EN 301 549 v4.1.1の正式公開:変更点とその影響、今から取り組むべきこと
アクセシビリティ・エンジニア 中村(直)この記事は、当社がアクセシビリティ分野で提携しているDeque社の記事、EN 301 549 v4.1.1 is final! What changed, what it means, and what you should do.を要約したものです。
欧州のアクセシビリティ規格であるEN 301 549 v4.1.1が9月2日付けで正式に公開されました。規格の内容はETSIのサイトで閲覧可能(PDF)です。これは、欧州のアクセシビリティ基準における大きな節目になりますが、3つのタイムラインの第一段階に過ぎません。
第二段階は、EN 301 549 v4.1.1がEU官報(Official Journal of the European Union, OJEU)で掲載されることです。EU官報に掲載されるまでは、EU指令の要求事項を満たしているとみなされる、適合の推定(presumption of conformity)は得られません。EU官報には11月末頃に掲載される見込みです。
第三段階は、EN 301 549 v4.1.1がEU加盟国の国内法で参照されることです。加盟国はいつ遵守を期待するかを定義します。

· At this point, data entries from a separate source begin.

In the rows, zero is written as 128.
One turn moves every row onto another: examples first, then more rows asked
K_568: [ 74 131 118 173 119 146 150 140 100 130 161 148 132  88 111 125 130 109
 127 145 136 118 111  98 104 137 121 177 150]
K_924: [ 89 164 151 146 100 143 139 136 129  99 137 119 133  78 116 144 112 115
 136 132 157 149 136 126 107 143 150 163 140]
K_973: [ 96 151 126 157 126 139 166 149  98 114 158 121 120 100 108 133 128 123
 149  98 130 126 146 133  96  99 129 155 143]
K_268: [ 60 125 151 164 115 128 124 136  98 108 130 111 158  97  94 141 126 115
 123 126 149 131 145 157 101 138 160 174 144]
K_975: [ 80 137  97 144 126 150 151 137  97 132 140 162 137  90 110 138 138  97
 133 129 146 137 120 103 107 128 120 175 142]
K_497: [ 75 148 112 164 137 112 160 128 105 145 148 151 135 109 125 121 123  97
 136 134 127 117 139 110 111 135 147 158 146]
K_588: [ 84 124 148 153 109 130 146 142 101 122 152 104 137  96 107 136 135 110
 141 116 128 135 128 101 101 138 187 178 140]
K_43: [ 88 138 141 143 115 148 140 146  88 125 146 131 148 102  97 143 128 105
 125 129 142 150 139 191 105 134 147 168 140]
K_77: [ 94 150 141 151 119 124 149 152 125 105 134 149 124  76  91 150 120 113
 144 134 127 166 135 146 108 135 155 150 153]
K_429: [ 84 125 142 172 124 142 137 155  98 152 150 127 147 102 123 122 129  86
 141 113 141 127 134 105 119 138 148 174 135]
K_650: [ 84 138 104 177 119 130 140 156 102 132 156 146 139  95 121 137 123  85
 123 146 164 138 119 104 107 115 152 171 150]
K_428: [ 87 130 101 166  99 128 143 159  75 121 159 121 140 110 105 127 128 116
 114 154 143 132 140 104 122 138 134 161 139]
K_566: [ 90 139 130 157 137 139 158 143  77 151 157 144 133 109 126 144 114  90
 133 128 148 142 144 117 110 118 149 189 130]
K_757: [ 86 132 175 149 126 132 144 145  95 112 155 123 137  93 106 147 136 121
 127 136 155 144 144 135 102 140 182 167 141]
K_94: [ 79 145 133 170  97 111 129 125 119 115 144 127 149  92 110 133 133 138
 148 135 127 159 130 157 107 135 146 183 133]
K_215: [ 74 140 142 140 127 132 153 165  88 116 149 123 148  92 119 154 170 121
 142 147 127 150 135 136 104 126 144 153 160]
K_187: [ 85 135 100 177 106 122 148 155  86 128 131 117 128  84 101 136 149 110
 132 160 121 138 158 123 105 121 132 196 144]
K_121: [ 75 140  83 165 126 156 160 157  93 118 142 117 144 100 110 138 139  95
 111 142 141 143 138 115 111 135 147 153 121]
K_527: [ 96 145 120 155 140 131 143 161 123 116 162 132 147 104  88 128 155  95
 111 128 128 148 148 131  79 149 161 198 147]
K_889: [110 129 109 156 132 148 146 134 102 151 158 139 133 109 122 139 130 113
 142 115 127 115 140 110  99 121 141 160 156]
K_118: [ 99 168 128 154 134 128 135 139 129 130 158 148 146 102  77 145 143 123
 122 125 133 128 145 152 109 142 163 155 138]
K_541: [ 96 162 150 160  93 144 147 135  97 136 128 133 148 104  93 130 145  96
 135 116 158 147 152 157 104 134 162 179 137]
K_585: [ 76 144 131 138 110 119 145 162  92 117 139 121 135  83  90 159 137 120
 151 119 130 156 134 151  85 112 147 159 160]
K_926: [106 160 139 150 114 137 155 136 113 118 153 131 129  71  74 143 119 101
 138 117 152 160 140 142  85 157 152 181 147]
K_151: [ 90 131 100 154 118 137 141 165  92 111 150 122 147  85 119 121 155 117
 127 151 115 165 147 121 125 123 143 173 147]
K_284: [ 85 142 122 139 119 131 138 143 134 106 157 108 134  90  94 135 140 107
 136 104 143 147 140 140  74 149 162 194 137]
K_50: [ 85 153 119 183 104 120 138 121  94 141 138 132 164  96 102 135 158 129
 137 140 142 147 152 142  97 131 134 192 143]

EN 301 549 v4.1.1への準備は今すぐ始めるべきです。主な理由は次の3つです。
- まもなくEUの正式な規格になる
- 国によってはバージョン番号なしでEN 301 549を参照しており、v4.1.1が即座に基準となる
- 特にリアルタイム通信(後述)の変更内容が大きく、対応には時間がかかる
EN 301 549 v4.1.1における最大の変更点は、WCAG 2.2レベルAAの採用です。次の6つの達成基準(リンク先はウェブアクセシビリティ基盤委員会が提供する日本語訳)が追加されました。
- 2.4.11 隠されないフォーカス (最低限)(レベルAA)
- 2.5.7 ドラッグ動作(レベルAA)
- 2.5.8 ターゲットのサイズ (最低限)(レベルAA)
- 3.2.6 一貫したヘルプ(レベルA)
- 3.3.7 冗長な入力項目(レベルA)
- 3.3.8 アクセシブルな認証 (最低限)(レベルAA)
「WCAG 2.2レベルAAに適合すること」と「EN 301 549 v4.1.1に適合すること」は同じではありません。EN 301 549にはWCAG以外の要求事項も含まれており、特に通信機能に関する要件が強化されています。
Clause 6(リアルタイム通信)の大幅な改定がされています。主な変更点としては、次の3つです。
- RTT(Real-Time Text)の要件強化
- 音声・テキスト・映像を同時利用できることを要求
- 発信者識別、通知、通話制御の要件更新
コンタクトセンター、ビデオ会議、通話・メッセージング製品などへの影響が大きく、大規模な改修が必要になる可能性があります。
一言でまとめますと、欧州アクセシビリティ指令(EAA)対応の基準としてEN 301 549がv4.1.1に改定され、Web分野ではWCAG 2.2 AAが正式に取り込まれました。欧州市場を対象とする組織は、今すぐ移行計画を立てるべきです。